1. For the ELB subnets allowing traffic from the outside world in on port 80
2. For the EC2 subnet allowing traffic in only on port 80 from the ELB subnet CIDRs and in from the world on port 22 (SSH)

This section also defines a key pair using the local execution user (you, more than likely) via your public key at ~/.ssh/id_rsa.pub.

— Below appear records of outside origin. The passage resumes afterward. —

What can hang from each mark
K_902: K_26
K_26: K_900 K_902
K_889: K_265 K_900
K_900: K_26 K_889 K_967
K_265: K_734 K_889
K_967: K_73 K_900

Every row comes from one small tree of marks. The marks that hang from a mark follow it in brackets, in the order of their numbers. Every link used is in the known rows. Which tree was each row made from?
Known rows
K_26{K_900{K_889} K_902}: [  0.9  -5.2   3.7  -2.2  -1.0   5.6   7.1  -0.4   2.0  -3.4  -8.5   2.6
  10.5 -11.2 -27.4   8.9   8.4  -5.1  -3.0  -0.7]
K_967{K_73 K_900{K_26{K_902}}}: [ -6.9   6.4   6.2   0.3   9.1  33.9  12.2  -1.0  -0.5 -47.7  12.6  11.7
   3.7  -7.8 -10.7   0.4   7.1  -1.1   2.5   6.7]
K_889{K_265 K_900{K_26 K_967}}: [  9.6  -9.6   4.3   5.4   6.8  27.9  -4.7  -0.2  21.6 -56.4   9.5  -8.8
 -37.4 -15.2  11.9  -8.5 -13.6  -2.7  19.5  15.1]
K_26{K_902}: [ 1.4  0.3  1.9 -0.2  1.0 14.5  2.9 -1.9  1.5  2.7 -4.7  3.2  8.2  1.7
 -3.2  3.9 18.6  1.0  0.2 -2.3]
K_900{K_889 K_967{K_73}}: [ -0.5  -7.7  16.9 -13.0   2.6  13.0   7.1  -2.8   8.7 -44.3  13.3  -2.3
 -11.0  -3.0 -10.2   2.2   5.0 -12.9   8.7  15.7]
K_902{K_26{K_900}}: [  5.1  -7.1  -7.9  -3.5   0.1  16.2  -0.5   0.6  -8.5  -2.0 -14.5  -0.1
  -7.1  -0.9 -16.7   8.2 -18.6   2.3  -4.6  -5.7]
K_889{K_265}: [ -2.8  -0.3  -3.6   1.0  -2.0  18.7  -4.8  -3.8  10.2  -1.2  -3.7  -4.0
 -10.9  -9.5   2.6  -1.0  -4.4   1.0  -0.4  -3.8]
K_900{K_26}: [ -1.4   9.1  -2.9   3.5   4.9  -8.8   8.5   1.1  -3.2 -11.3  12.0   1.2
  -2.0  -6.6   1.1  -5.1 -11.8   2.4   8.9  -2.4]
K_900{K_967}: [  6.9  -5.6   5.8  -2.2   0.8   2.0  -0.7  -1.7  10.0 -23.0   8.6  -2.3
  -5.9   5.4   7.5  -0.2   2.3  -4.8   8.2   9.7]
K_900{K_26 K_889{K_265} K_967{K_73}}: [ -4.3   0.7  10.2  -8.8   5.0  22.5  11.4  -5.2  16.2 -57.8  22.6  -5.9
 -24.2 -18.3  -7.3  -4.0 -12.3  -9.4  17.7  10.1]
K_26{K_900 K_902}: [  2.4  -0.1   0.5   2.8  -0.1   8.7   4.9  -0.7  -1.0   0.2 -11.8   2.4
  10.5  -5.7 -17.2   7.9  11.5   0.3  -0.9  -7.0]
K_967{K_73 K_900{K_889}}: [ -8.5  -8.1  10.1  -7.9   2.7  25.1   2.9   0.4   4.2 -42.4   8.0   7.0
  -4.3  -8.5 -18.2   2.5  -1.3 -10.8  -8.1  17.9]
K_902{K_26{K_900{K_967{K_73}}}}: [  6.7  -9.8   6.1 -11.8   3.2  31.8   5.0  -2.5  -2.9 -42.1  -4.0  -2.5
 -18.1   1.6 -16.8   9.3 -10.9  -4.4   7.0   3.2]
K_265{K_734 K_889{K_900{K_967}}}: [ 17.1 -21.0  22.6   5.2  10.2  36.2 -11.2   3.0  21.2 -72.3  16.5  -2.1
 -34.1   5.6  18.2 -10.9  16.3  -4.8  16.9  13.8]
K_889{K_265 K_900{K_967{K_73}}}: [  4.9 -15.4  15.0  -4.3   4.6  50.1  -7.9  -3.0  21.5 -62.9   1.1 -10.0
 -40.0 -11.0   3.8  -2.4   4.0  -6.7  12.9  17.1]
K_26{K_900{K_889{K_265{K_734}}}}: [  3.5 -17.4   6.0   2.0   0.8  23.3  -2.7   1.6  16.2 -20.8  -8.8  -2.3
  -6.5 -20.1 -13.2  -0.5  -1.0  -5.7   3.0   5.5]
K_900{K_26 K_889 K_967{K_73}}: [ -1.3   0.9  13.8  -9.9   7.4   4.2  16.4  -0.7   5.1 -55.4  25.6  -0.9
 -15.0  -9.3  -9.4  -3.2  -7.9 -10.2  17.5  14.2]
K_889{K_265{K_734}}: [  3.6 -11.8   4.5   3.9   2.8  32.6  -6.7  -0.2  15.5 -15.3  -5.7  -1.2
  -8.4  -8.3  10.8  -5.7   9.4   1.1   6.0   4.1]
K_967{K_900}: [ -1.5  -5.4  -1.1   3.2   1.1  14.4  -4.9   1.2   5.4 -20.3   2.4   6.5
   2.8  -0.6  -0.3   0.0  -4.3  -3.1  -8.4  11.0]
K_967{K_73 K_900{K_26{K_902} K_889}}: [ -7.9   1.6   9.1  -4.6   8.3  31.0  14.9  -0.5   3.2 -51.0  15.5  11.6
   3.1 -13.2 -21.3   1.2   4.5  -7.0   0.0  12.7]
K_889{K_265{K_734} K_900{K_26}}: [  9.3 -14.6   6.6  10.5  11.4  41.1  -6.3   5.0  17.2 -46.7  -0.4  -3.4
 -30.7 -18.4  13.2 -12.6  -2.9   2.5  16.3  13.3]

Write each row's tree
[ 10.7 -17.8   1.2 -10.2   0.1  15.0   1.0  -0.3   4.3 -28.3  -3.3  -2.7
 -13.4  -0.7 -20.0   8.7 -16.8  -9.0   2.5  10.3]
K_902{K_26{K_900{K_889 K_967}}}
[  6.9  -5.4  15.6  -1.9  11.6  24.3   6.0   2.3   6.9 -72.9  15.6  -4.7
 -33.7  -8.7   2.5  -6.4  -5.4  -5.2  21.2  18.4]
K_889{K_900{K_26 K_967{K_73}}}
[ -0.3 -13.9   3.4   5.9   8.2  36.2  -0.7   2.7  21.7 -50.3  11.8   6.7
  -9.0 -20.3   1.0 -10.0 -10.0  -6.1   3.7  19.0]
K_967{K_900{K_26 K_889{K_265{K_734}}}}
[  2.7  -7.9  17.3 -10.6   2.4  21.1  12.0  -3.6   7.9 -44.4   3.0   0.0
  -1.0  -8.2 -27.1   9.9  16.5 -12.0   8.1   8.7]
K_26{K_900{K_889 K_967{K_73}} K_902}
[ -5.8 -12.0  -2.1  -0.6  -2.0  30.2  -7.4  -2.4  19.3 -25.6   2.0   2.5
  -9.0 -14.5  -8.8  -0.1 -10.4  -8.3 -10.5  13.7]
K_967{K_900{K_889{K_265}}}
[  2.7  -1.9   4.3  -2.7   3.7  23.5   9.2  -5.7  22.3 -38.4  14.5  -2.0
  -9.4 -14.9  -3.7  -1.1   2.6  -6.5  15.3   7.3]
K_900{K_26{K_902} K_889{K_265} K_967}
[  1.3   6.8  13.0  -5.2   8.9  22.3  17.0  -3.6   4.3 -50.5  17.3   2.2
  -5.2  -1.6  -2.1   0.3  13.1  -3.2  19.6   5.1]
K_900{K_26{K_902} K_967{K_73}}
[  8.0  -4.9  18.1  -1.9  12.6  38.9   8.3   0.2   8.8 -70.4  11.0  -1.0
 -25.0  -7.4  -1.0  -2.7  13.8  -3.8  21.8  17.0]
K_889{K_900{K_26{K_902} K_967{K_73}}}
[ 10.4 -23.7   9.4   6.9   6.4  48.2 -14.8   3.7  20.8 -35.5 -11.8  -4.6
 -28.1 -12.3  12.7  -8.2   9.4  -0.1   7.7  15.3]
K_889{K_265{K_734} K_900}
[  9.2  -6.9  13.8  10.7  13.7  26.6  -1.4   5.9   7.5 -59.7  19.1   1.9
 -31.2  -5.3  11.8 -16.0   1.7   2.9  17.0   1.3]
K_265{K_734 K_889{K_900{K_26}}}
[  0.9  -6.9   4.5   2.6   7.0  22.4   3.9   1.6  15.7 -30.2   9.8   0.1
 -10.6 -19.8   1.2  -9.8  -6.0  -3.1  12.2   7.7]
K_900{K_26 K_889{K_265{K_734}}}
[ 10.7  -0.2  13.2   5.5  10.9  27.9   2.7  -1.5  13.4 -66.8  24.9  -0.4
 -27.6  -0.1   7.2  -7.3  10.1  -1.1  20.0   1.1]
K_265{K_889{K_900{K_26{K_902} K_967}}}
[  3.8 -11.8  -4.5  -8.3  -0.5  13.8   1.9   0.9  -5.8  -5.1 -11.6   0.1
  -8.6  -6.5 -27.1   8.5 -20.0  -3.7  -6.5   0.5]
K_902{K_26{K_900{K_889}}}
[  7.1  -2.5   4.3   6.5   9.2  23.4   3.6   2.6   3.0 -29.9   1.2   1.7
 -12.5  -9.3  -1.2  -3.6   7.5   2.9  10.1   6.6]
K_889{K_900{K_26{K_902}}}
[  2.2 -16.8   7.3  -0.9   2.2  29.4  -4.7   0.4  19.0 -18.4  -1.9  -1.4
  -9.2 -12.8   0.2  -4.7   7.2  -5.0   4.0  10.2]
K_900{K_889{K_265{K_734}}}
[  0.4   2.5  15.7  -9.7   8.2  19.4  19.2  -3.4   7.3 -53.7  21.1   2.1
  -5.2  -7.6 -13.4   0.4  11.4  -9.0  17.1  11.6]
K_900{K_26{K_902} K_889 K_967{K_73}}
[ -1.8  -9.0  11.6  -9.6  -1.0  25.4   4.9  -4.7  16.8 -48.4   3.8  -8.0
 -19.2 -18.4 -22.3   5.0  -7.1 -12.6   7.8   7.2]
K_26{K_900{K_889{K_265} K_967{K_73}}}
[  8.0 -10.7   9.6  -4.0  -0.1   7.9   6.4  -1.5  11.4 -26.5   0.1   0.0
   5.0  -6.2 -20.1   8.6  11.6 -10.9   5.7   9.1]
K_26{K_900{K_889 K_967} K_902}
[ -2.8  -1.9   1.2   1.8   5.9  17.5   8.8   1.0   6.9 -33.1  12.6  11.5
   8.3 -11.2 -13.6   0.2   0.9  -5.6  -1.9  12.9]
K_967{K_900{K_26{K_902} K_889}}
[  8.4 -14.6  18.2  -5.3   6.9  31.8  -3.1   0.9  10.1 -61.0   4.0  -5.6
 -31.0  -2.1   1.3  -1.2   7.3  -7.3  12.8  21.4]
K_889{K_900{K_967{K_73}}}
[  7.9 -12.9  10.6   0.6   8.0  23.3   3.7   0.1  25.3 -53.1  17.9  -2.4
 -16.2 -14.5   8.8 -10.2  -3.3  -7.9  20.6  17.6]
K_900{K_26 K_889{K_265{K_734}} K_967}
[  2.7   3.8   5.8   7.8   8.8  11.3   0.5   2.4   2.1 -46.7  22.2  -1.1
 -32.3  -6.4   2.3 -10.8 -10.6   2.8  11.1  -6.3]
K_265{K_889{K_900{K_26}}}
[-11.3  -9.3   6.0  -7.0   0.3  42.2  -2.3  -3.4  14.8 -43.5   4.0   2.4
 -13.1 -17.1 -16.3   1.5  -5.6 -10.1  -7.6  13.8]
K_967{K_73 K_900{K_889{K_265}}}
[-12.2   0.4   3.3  -3.6   5.1  35.1   6.5  -2.4  10.7 -54.1  16.1   4.1
 -16.3 -23.8 -15.4  -3.5 -19.3  -7.4   0.2  11.6]
K_967{K_73 K_900{K_26 K_889{K_265}}}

resource "aws_key_pair" "keys_to_the_castles" {
  key_name = "castle_keys"
  public_key = "${file("~/.ssh/id_rsa.pub")}"
}

resource "aws_security_group" "production_elb" {

  name = "production-elb"
  description = "Governs the ELB traffic"
  vpc_id = "${aws_vpc.prod_vpc.id}"

  ingress {
    protocol = "tcp"
    from_port = 80
    to_port = 80
    cidr_blocks = ["${var.zero_address_default_route_cidr}"]
  }

  egress {
    protocol = "-1"
    from_port = 0
    to_port = 0
    cidr_blocks = ["${var.zero_address_default_route_cidr}"]
  }

  tags {
    Name = "production-elb"
    managed-by-terraform = true
  }
}

resource "aws_security_group" "production_webserver" {

  name = "production-webserver"
  description = "Governs the nginx box traffic"
  vpc_id = "${aws_vpc.prod_vpc.id}"

  ingress {
    protocol = "tcp"
    from_port = 80
    to_port = 80
    cidr_blocks = ["${aws_subnet.production_public_elb.*.cidr_block}"]
  }

  ingress {
    protocol = "tcp"
    from_port = 22
    to_port = 22
    cidr_blocks = ["${var.zero_address_default_route_cidr}"]
  }

  egress {
    protocol = "-1"
    from_port = 0
    to_port = 0
    cidr_blocks = ["${var.zero_address_default_route_cidr}"]
  }

  tags {
    Name = "production-webserver"
    managed-by-terraform = true
  }
}

sample infrastructure; app stack

Finally we have the “application stack” consisting of the ELB itself and the EC2 instance.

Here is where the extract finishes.